The channel attention mechanism enhances model performance by emphasizing the importance of each channel in the feature map(C*H*W). The input feature map undergoes max pooling and average pooling operations, compressing the input feature map into a single value for each channel(C*1*1) and generating two different channel descriptors. These descriptors are then processed through a shared multilayer perceptron (MLP), which consists of a convolution layer, a ReLU activation function, and another convolution layer. This shared MLP reduces the number of parameters and computational complexity while ensuring consistency when the max pooling and average pooling outputs are processed. The processed pooling results are summed and passed through a sigmoid activation function to generate channel attention weights.
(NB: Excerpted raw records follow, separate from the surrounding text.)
Each row has a name. After each piece below comes the name of the row it's from, unless a question asks for something else. Each question is about the rows just above it.

Sabol: [ 47  19  21 -31 -20 -28 -10   3  31  61]
pupi: [ 47  19  21 -31 -20 -28 -10  46  31  61]
munob: [ 51  29  42  -3  59 -23  -2 -61 -45 -42]
Mupel: [-26  -5 -42 -17  46  -7   3 -39 -35 -43]
gakor: [ 17  50  42  -8 -65 -26 -31  48  12  -8]
vovo: [ 21  15  49  23 -59   7  -9  39  34  51]
vus: [ 36 -19  46  31 -38  26  12  64  47  26]
vab: [ 17  50  42  -8 -65 -26 -31   0  23  81]
gup: [ 17  50  42  14 -62  51  51  42  -3  28]
talak: [-21 -47  -2  51  14  51  28  42  -3 -62]
which: [ 51  14  51  28  42  -3 -62] -> talak
Right after [-9] comes -> [39]
Where do [51 28 42 -3] appear? -> talak
What comes right after [0] in the named rows? -> [23]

These weights are multiplied by the original feature map, ultimately enhancing the feature representation capability of key channels.

The spatial attention mechanism enhances the spatial perception of the model by emphasizing the importance of specific spatial locations in the feature map. Specifically, the feature map undergoes max pooling and average pooling operations along the channel dimension, resulting in two single-channel feature maps(1*H*W). These two feature maps are then concatenated along the channel dimension to form a two-channel feature map. The concatenated feature map is processed by a convolution layer and a sigmoid activation function to generate spatial attention weights. These weights are multiplied by the original feature map, highlighting important areas in the feature map and thereby enhancing the feature representation capability of key spatial locations.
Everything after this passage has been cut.